Sie kamen vom Zweitligaspiel zwischen Energie Cottbus und Hannover 96, das Cottbus am Nachmittag mit 3:1 gewonnen hatte.
Nach dem Fußballfest begann damit für viele Fans eine deutlich kompliziertere Heimreise.
Fahrgäste laufen Richtung Königs Wusterhausen
Der betroffene Zug konnte seine Fahrt nicht fortsetzen.
Die rund 500 Passagiere mussten deshalb aussteigen.
Nach Angaben des rbb liefen die Reisenden anschließend zu Fuß zum nächstgelegenen Bahnhof Königs Wusterhausen.
Gerade bei einer derart großen Zahl von Fahrgästen ist eine Evakuierung auf freier Strecke eine erhebliche logistische Herausforderung.
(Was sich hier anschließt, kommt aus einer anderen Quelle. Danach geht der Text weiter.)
Below is a small trained network, with its code and all its weights. Each question gives an input and a target symbol and asks what happens when units are switched off, that is, made to give their printed mean instead of their output.

import numpy as np


def w(rows, s, z=0):
    codes = np.array(rows[::2]) - 128.0
    scale = np.full(codes.shape[1], s)
    scale[-1] = z or s
    return codes * scale


def f(y):
    return y / 2 * (1 + np.tanh(0.7978845608 * (y + 0.044715 * y**3)))


def softmax(a):
    e = np.exp(a - a.max(-1, keepdims=True))
    return e / e.sum(-1, keepdims=True)


def log_softmax(a):
    a = a - a.max(-1, keepdims=True)
    return a - np.log(np.exp(a).sum(-1, keepdims=True))


def net(x, mask):
    ids = ['αβγεζηθλμξπστφψ'.index(c) for c in x.split()]
    T = len(ids)
    res = E[ids] + P[:T]
    r = res
    for j in range(3):
        rows = slice(4 * j, 4 * j + 4)
        q, k, v = (r @ M[0][rows].T for M in (Q, K, V))
        z = softmax(np.where(np.tri(T) > 0, q @ k.T / 4**0.5, -1e9)) @ v
        o = O[0][rows]
        res = res + np.where(mask[j], z, o[:, -1]) @ o[:, :-1]
    y = f(res @ A[0][:, :-1].T + A[0][:, -1])
    res = res + np.where(mask[3:19], y, B[0][:, -1]) @ B[0][:, :-1]
    return log_softmax(res[-1] @ U[:, :-1].T + U[:, -1])


Q, K, V, O, A, B = {}, {}, {}, {}, {}, {}
E = w([
[105,162,120],'α',
[139,72,149],'β',
[167,164,83],'γ',
[231,117,109],'ε',
[247,143,78],'ζ',
[110,136,134],'η',
[144,141,101],'θ',
[156,101,130],'λ',
[76,145,120],'μ',
[117,139,108],'ξ',
[70,142,109],'π',
[193,122,110],'σ',
[85,162,89],'τ',
[122,204,60],'φ',
[189,192,63],'ψ',
],0.013)
P = w([
[88,7,59],'0',
[151,237,51],'1',
[134,142,221],'2',
[148,223,45],'3',
[144,184,253],'4',
[150,224,33],'5',
],0.012)
Q[0] = w([
[153,145,212],'head 0',
[140,131,189],'head 0',
[78,103,65],'head 0',
[133,104,9],'head 0',
[145,153,237],'head 1',
[136,192,215],'head 1',
[146,161,216],'head 1',
[154,104,141],'head 1',
[131,161,144],'head 2',
[208,108,163],'head 2',
[136,103,119],'head 2',
[78,136,86],'head 2',
],0.016)
K[0] = w([
[148,166,235],'head 0',
[174,229,189],'head 0',
[94,123,29],'head 0',
[130,45,29],'head 0',
[167,195,247],'head 1',
[118,192,225],'head 1',
[179,212,232],'head 1',
[158,130,121],'head 1',
[152,131,137],'head 2',
[174,184,161],'head 2',
[142,114,140],'head 2',
[106,71,85],'head 2',
],0.014)
V[0] = w([
[129,151,81],'head 0',
[135,197,14],'head 0',
[240,176,98],'head 0',
[202,24,241],'head 0',
[33,64,158],'head 1',
[48,94,166],'head 1',
[6,32,156],'head 1',
[2,144,99],'head 1',
[148,148,148],'head 2',
[138,123,144],'head 2',
[93,26,37],'head 2',
[113,191,71],'head 2',
],0.0087)
O[0] = w([
[87,161,101,153],'head 0',
[42,150,91,172],'head 0',
[91,93,70,167],'head 0',
[254,88,125,196],'head 0',
[180,182,176,120],'head 1',
[156,152,199,75],'head 1',
[188,189,196,152],'head 1',
[90,221,187,57],'head 1',
[77,119,129,116],'head 2',
[97,103,137,112],'head 2',
[179,94,118,253],'head 2',
[126,152,97,210],'head 2',
],0.0091,0.0034)
A[0] = w([
[104,105,140,194],'neuron 0',
[215,51,124,2],'neuron 1',
[115,112,162,75],'neuron 2',
[120,75,243,99],'neuron 3',
[165,2,153,107],'neuron 4',
[150,190,246,12],'neuron 5',
[101,112,17,196],'neuron 6',
[105,192,153,36],'neuron 7',
[192,161,197,68],'neuron 8',
[47,13,131,61],'neuron 9',
[45,221,123,167],'neuron 10',
[110,48,18,35],'neuron 11',
[154,161,85,86],'neuron 12',
[197,18,99,50],'neuron 13',
[147,116,61,55],'neuron 14',
[212,122,38,48],'neuron 15',
],0.0078,0.0098)
B[0] = w([
[159,116,136,148],'neuron 0',
[52,189,80,155],'neuron 1',
[63,131,109,119],'neuron 2',
[82,156,161,139],'neuron 3',
[159,174,75,175],'neuron 4',
[58,9,129,168],'neuron 5',
[138,64,148,254],'neuron 6',
[73,105,182,135],'neuron 7',
[99,125,186,170],'neuron 8',
[175,164,141,149],'neuron 9',
[129,131,60,184],'neuron 10',
[93,174,197,207],'neuron 11',
[110,105,148,145],'neuron 12',
[88,174,104,183],'neuron 13',
[101,137,173,154],'neuron 14',
[102,103,150,186],'neuron 15',
],0.012,0.014)
U = w([
[136,143,171,226],'α',
[107,209,174,130],'β',
[165,44,113,200],'γ',
[85,188,93,29],'ε',
[40,147,130,120],'ζ',
[171,94,192,120],'η',
[251,87,105,162],'θ',
[191,214,128,124],'λ',
[65,117,186,2],'μ',
[217,155,163,158],'ξ',
[70,121,180,38],'π',
[168,127,69,214],'σ',
[127,162,144,238],'τ',
[88,74,68,34],'φ',
[78,32,129,67],'ψ',
],0.014,0.0074)

Each question gives the input, a string of symbols that net reads in full, and the target symbol t.
The units are the heads (4 rows each of Q, K, V and O) and the neurons (one row each of A and B). Each row of codes is followed by its name. A weight is (code - 128) times the scale printed after its matrix; where a second scale follows, it is the last column's (O, A, B and U).
mask holds one flag per unit, heads first, then neurons. A switched-off unit (its flag False) gives its mean, the last column of its rows in O or B, instead of its output. The means were averaged over made-up inputs and are rounded, as every weight is.
A unit's drop is (log p(t) with every unit on - log p(t) with that unit switched off) / (log p(t) with every unit on - log p(t) with every unit switched off).
The circuit of an input: a set's keep is (log p(t) with only the set's units on - log p(t) with every unit switched off) / (log p(t) with every unit on - log p(t) with every unit switched off). Starting from the 12 units with the biggest drops (on a tie, the unit counted first), units are removed one at a time, each time the one whose removal leaves the highest keep (on an exact tie, the one counted first), for as long as the keep stays at least 0.8.
circuit, biggest first: the units of the circuit, biggest drop first
k most important neurons: the k neurons with the biggest drops, biggest first
which heads matter: for each layer, one digit per head in row order, 1 if its drop is at least 0.15 and else 0, layers parted by /
input ζ λ θ β, target ψ: which heads matter : 110
input ζ ε β τ σ, target σ: circuit, biggest first : (head 1; head 0; neuron 4; neuron 1)
input β μ φ ξ β π, target η: 2 most important neurons : (neuron 5; neuron 8)
input ε φ ζ ψ η ε, target γ: which heads matter : 011
input β σ γ μ ε σ, target η: circuit, biggest first : (head 1; head 0; neuron 5; neuron 8)
input β σ ε ζ σ φ, target η: circuit, biggest first : (head 1; head 0; neuron 5; neuron 8)
input ζ λ τ π μ ξ, target ψ: circuit, biggest first : (head 1; neuron 6; neuron 4)
input σ η ψ γ, target θ: which heads matter : 000
input θ η θ ζ ζ β, target λ: which heads matter : 010
input ψ α λ, target λ: which heads matter : 100
input ζ ε σ, target σ: which heads matter : 110
input π ζ β π, target μ: circuit, biggest first : (head 1; neuron 5; head 0)
input τ η η σ, target ζ: 4 most important neurons : (neuron 5; neuron 10; neuron 6; neuron 7)
input ψ σ τ θ λ σ, target φ: 2 most important neurons : (neuron 10; neuron 6)
input η μ ψ, target ψ: circuit, biggest first : (head 1)
input ζ τ ζ η γ λ, target ψ: circuit, biggest first : (head 1; neuron 6; head 0)
input ζ ξ σ η, target ψ: circuit, biggest first : (head 1; neuron 6)
input ψ λ θ ζ η ζ, target φ: circuit, biggest first : (head 0; neuron 6; head 1)
input θ β τ ξ, target λ: most important neuron : (neuron 6)
input β λ τ θ, target η: circuit, biggest first : (head 1; neuron 5; head 0)
input γ ψ σ ε γ γ, target σ: 2 most important neurons : (neuron 11; neuron 10)
input ψ α τ σ ξ γ, target φ: circuit, biggest first : (head 0; neuron 6; neuron 10; head 1)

Technischer Defekt legt Regionalexpress lahm
Grund für den Stillstand war nach ersten Angaben ein technischer Defekt.
Nähere Informationen über die konkrete Ursache lagen zunächst nicht vor.
Auch blieb zunächst offen, wie lange die Störung auf der Strecke Auswirkungen auf weitere Züge hatte.
Der RE2 gehört zu den wichtigen Regionalverbindungen zwischen der Lausitz, Königs Wusterhausen und Berlin.
Entsprechend groß ist die Bedeutung der Linie für Berufspendler und Reisende.
Fußballfans nach Cottbuser Sieg betroffen
Dass der Zug gerade am Sonntagabend besonders stark gefüllt war, hing mit dem Fußballspiel in Cottbus zusammen.
Energie hatte bei seiner Rückkehr in die 2. Bundesliga Hannover 96 mit 3:1 geschlagen.
Viele Heim- und Gästefans reisten anschließend mit der Bahn ab.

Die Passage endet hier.